Moreover, in spite of its prolonged and profound involvement in Iraq’s CBW activities during the 1980s, Egypt has not been of much help to the UN inspectors dealing with Iraq’s capabilities. Furthermore, in the meantime Egypt is covertly collaborating with Libya, Syria and possibly Iraq again, in the sphere of CBW. Apparently, it is but a matter of time until this collaboration would evolve into a concrete strategic cooperation between these countries (not mentioning Iran), bringing about a quantum leap in the Middle-East CBW profile of intensification. Notably, the long and desolate Egyptian-Libyan border may facilitate clandestine interactions between the two countries, while Libya is, additionally, singular in having strong bonds with each of Egypt, Syria, Iraq, Iran and Pakistan.

Egypt constitutes that sort of a developing country whose domestic technological capacity is sufficient to enable absorption of external complementary technologies needed for both developing, producing, maintaining and upgrading CBW. Egypt’s positive international position and image have long facilitated such absorption. Thus, Egypt was assisted – in terms of know-how, materials and equipment – by formerly Eastern Bloc countries, as well as from companies and institutions in the USA, Germany, Britain, France, Switzerland, Hungary, India, North Korea and others, not necessarily through governmental channels. Besides, the diminishing gap between Egypt and other Arab countries – mostly friendly ones, if not allied – in terms of CBW capabilities, brings about further vital absorption (reciprocally), and elevated strategic cooperation.

Hence, Egypt may provide a typical example of a supposedly mild country, marked by an acute gap between its image and its accumulating military capabilities, both conventional and non-conventional. As a matter of fact, all of the prevailing conditions, as described, encourage it to retain, to say the least, its CBW, and that is how Egypt acts. Moreover, deducing from the present trends of mass destruction weapons’ proliferation in the Middle East, one may estimate that Egypt would scarcely avoid this process. Paradoxically, the anticipated forming of an Islamic or Arabic nuclear umbrella, involving primarily Iran or Iraq, would probably accelerate the proliferation of CBW within Arab countries, including Egypt, due to their calculating that the risk of a nuclear counter-strike as a retaliation consequent to the use of CBW is largely reduced, and each being willing to absorb a CBW counter-strike alone. Yet, even beyond that level of readiness, Egypt improves its preparedness for non-conventional warfare, as also reflected in its announcement about exercises demonstrating its capacity to absorb nuclear attack.

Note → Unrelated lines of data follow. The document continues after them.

Below are the code and all the weights of a small trained network. Each question names an input and a target symbol and asks about switching units off, where a switched-off unit gives its printed mean instead of its output.

import numpy as np


def w(rows, s, z=0):
    codes = np.array(rows[::2]) - 128.0
    scale = np.full(codes.shape[1], s)
    scale[-1] = z or s
    return codes * scale


def norm(h):
    return h / np.sqrt((h * h).mean(-1, keepdims=True) + 1e-5)


def f(y):
    return np.maximum(y, 0)


def softmax(a):
    e = np.exp(a - a.max(-1, keepdims=True))
    return e / e.sum(-1, keepdims=True)


def log_softmax(a):
    a = a - a.max(-1, keepdims=True)
    return a - np.log(np.exp(a).sum(-1, keepdims=True))


def net(x, mask):
    ids = ['αβεζλμπστφ'.index(c) for c in x.split()]
    T = len(ids)
    res = E[ids] + P[:T]
    r = norm(res)
    for j in range(3):
        rows = slice(2 * j, 2 * j + 2)
        q, k, v = (r @ M[0][rows].T for M in (Q, K, V))
        z = softmax(np.where(np.tri(T) > 0, q @ k.T / 2**0.5, -1e9)) @ v
        o = O[0][rows]
        res = res + np.where(mask[j], z, o[:, -1]) @ o[:, :-1]
    y = f(norm(res) @ A[0][:, :-1].T + A[0][:, -1])
    res = res + np.where(mask[3:15], y, B[0][:, -1]) @ B[0][:, :-1]
    return log_softmax(norm(res)[-1] @ U[:, :-1].T + U[:, -1])


Q, K, V, O, A, B = {}, {}, {}, {}, {}, {}
E = w([
[106,150,98,164,113],'α',
[129,109,155,185,167],'β',
[175,150,71,125,162],'ε',
[101,108,76,154,128],'ζ',
[96,95,149,186,164],'λ',
[141,123,119,162,134],'μ',
[75,211,137,153,194],'π',
[115,57,114,129,197],'σ',
[59,176,5,92,159],'τ',
[155,147,171,37,151],'φ',
],0.021)
P = w([
[84,145,183,81,58],'0',
[120,146,137,90,108],'1',
[190,152,98,80,162],'2',
[192,163,79,107,192],'3',
[182,154,110,140,241],'4',
[181,156,109,144,254],'5',
[199,195,43,156,204],'6',
],0.0067)
Q[0] = w([
[134,133,138,140,134],'H1',
[150,159,67,132,174],'H1',
[139,124,123,150,149],'H2',
[114,139,110,121,125],'H2',
[138,85,139,109,96],'H3',
[144,166,85,118,252],'H3',
],0.022)
K[0] = w([
[106,129,101,93,164],'H1',
[97,180,152,113,238],'H1',
[103,142,98,146,199],'H2',
[140,91,157,135,145],'H2',
[122,140,116,150,40],'H3',
[96,221,145,93,250],'H3',
],0.014)
V[0] = w([
[129,42,46,198,88],'H1',
[99,72,103,84,164],'H1',
[92,177,187,76,142],'H2',
[116,99,181,185,107],'H2',
[27,205,75,173,147],'H3',
[118,251,179,140,126],'H3',
],0.012)
O[0] = w([
[145,93,88,166,83,79],'H1',
[112,70,84,109,176,145],'H1',
[111,170,111,82,245,114],'H2',
[143,112,166,142,128,111],'H2',
[111,201,104,192,129,247],'H3',
[121,247,206,142,101,199],'H3',
],0.013,0.011)
A[0] = w([
[215,27,86,122,110,150],'N1',
[192,106,132,144,3,2],'N2',
[132,112,192,56,147,188],'N3',
[133,157,87,146,173,90],'N4',
[125,181,96,106,100,144],'N5',
[140,111,174,105,143,94],'N6',
[69,132,111,101,109,112],'N7',
[141,112,160,187,116,97],'N8',
[128,175,125,91,140,98],'N9',
[107,120,112,111,183,198],'N10',
[156,118,151,93,126,68],'N11',
[130,154,88,77,141,76],'N12',
],0.015,0.0028)
B[0] = w([
[79,91,197,157,121,233],'N1',
[149,127,120,8,2,167],'N2',
[120,151,54,8,147,183],'N3',
[176,112,78,96,147,253],'N4',
[138,92,155,181,197,245],'N5',
[113,163,112,97,95,153],'N6',
[213,134,86,97,27,154],'N7',
[227,109,113,97,109,189],'N8',
[111,76,170,136,142,226],'N9',
[117,186,137,79,135,207],'N10',
[120,101,153,99,113,143],'N11',
[162,110,191,97,121,184],'N12',
],0.0099,0.0061)
U = w([
[87,205,187,185,100,172],'α',
[196,191,189,161,84,63],'β',
[205,116,152,150,132,8],'ε',
[146,119,95,149,34,200],'ζ',
[175,93,164,214,100,121],'λ',
[189,141,123,134,26,145],'μ',
[110,149,137,163,106,3],'π',
[62,49,152,166,160,250],'σ',
[152,156,10,178,160,92],'τ',
[91,136,140,46,143,236],'φ',
],0.011,0.0025)

Each question gives the input, a string of symbols that net reads in full, and the target symbol t.
The units are the heads (2 rows each of Q, K, V and O) and the neurons (one row each of A and B). Each row of codes is followed by its name. A weight is (code - 128) times the scale printed after its matrix; where a second scale follows, it is the last column's (O, A, B and U).
mask holds one flag per unit, heads first, then neurons. A switched-off unit (its flag False) gives its mean, the last column of its rows in O or B, instead of its output. The means were averaged over made-up inputs and are rounded, as every weight is.
A unit's drop is (log p(t) with every unit on - log p(t) with that unit switched off) / (log p(t) with every unit on - log p(t) with every unit switched off).
The circuit of an input: a set's keep is (log p(t) with only the set's units on - log p(t) with every unit switched off) / (log p(t) with every unit on - log p(t) with every unit switched off). Starting from the 12 units with the biggest drops (on a tie, the unit counted first), units are removed one at a time, each time the one whose removal leaves the highest keep (on an exact tie, the one counted first), for as long as the keep stays at least 0.8.
circuit, biggest first: the units of the circuit, biggest drop first
most important unit: the unit with the biggest drop
heads that matter: for each layer, one digit per head in row order, 1 if its drop is at least 0.15 and else 0, layers parted by /
input ζ μ β, target μ: heads that matter -> 010
input μ β ζ, target μ: heads that matter -> 010
input φ α λ, target φ: circuit, biggest first -> [H3 N3]
input ζ τ ε φ σ φ μ, target φ: heads that matter -> 001
input α μ σ σ λ, target σ: heads that matter -> 001
input σ α σ β λ β, target λ: most important unit -> H2
input τ ζ β α, target ζ: circuit, biggest first -> [H2 H3]
input ε λ λ μ, target μ: heads that matter -> 010
input λ τ β, target τ: circuit, biggest first -> [H3 H2 H1]
input φ ε ε μ, target μ: circuit, biggest first -> [H2 H3]
input ζ φ ζ σ β, target σ: heads that matter -> 101
input σ β ε, target σ: circuit, biggest first -> [H3 N1 H1]
input φ β ζ β τ β, target τ: circuit, biggest first -> [H3 N1 N4]
input φ φ β α τ β φ, target φ: circuit, biggest first -> [H3 N3]
input τ ε μ ε λ σ α, target σ: circuit, biggest first -> [H3 N1]
input σ μ φ σ β ε, target σ: heads that matter -> 111
input ε α μ φ σ, target φ: heads that matter -> 001
input β α λ β β, target λ: circuit, biggest first -> [H3 H2 H1]
input λ ζ λ τ φ ζ ζ, target φ: heads that matter -> 101
input τ σ τ μ φ λ α, target φ: heads that matter -> 101
input φ β β α λ, target λ: circuit, biggest first -> [H2 H3 N8 N3]
input τ ε σ τ φ α ε, target φ: circuit, biggest first -> [H3 H1]
input τ μ τ α, target τ: circuit, biggest first -> [H3 H1]
input β λ λ ζ β λ, target λ: heads that matter -> 011
input τ β μ σ α, target σ: circuit, biggest first -> [H3]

All in all, the threshold of CBW attainment and employment could thereby be lowered considerably. Thus, Egypt’s current inclination to establish a Middle East totally free of all weapons of mass destruction, mainly nuclear weapons and particularly the nuclear weapons attributed to Israel, may be, at some stage, reevaluated by Egypt and take a new shape, formally or practically; namely Egypt may thereby reorient itself, overtly or covertly, with regard to the whole complex of non-conventional weaponry proliferation and utility in the Middle East. In that sense, the near future may provide a crossroads of paramount importance.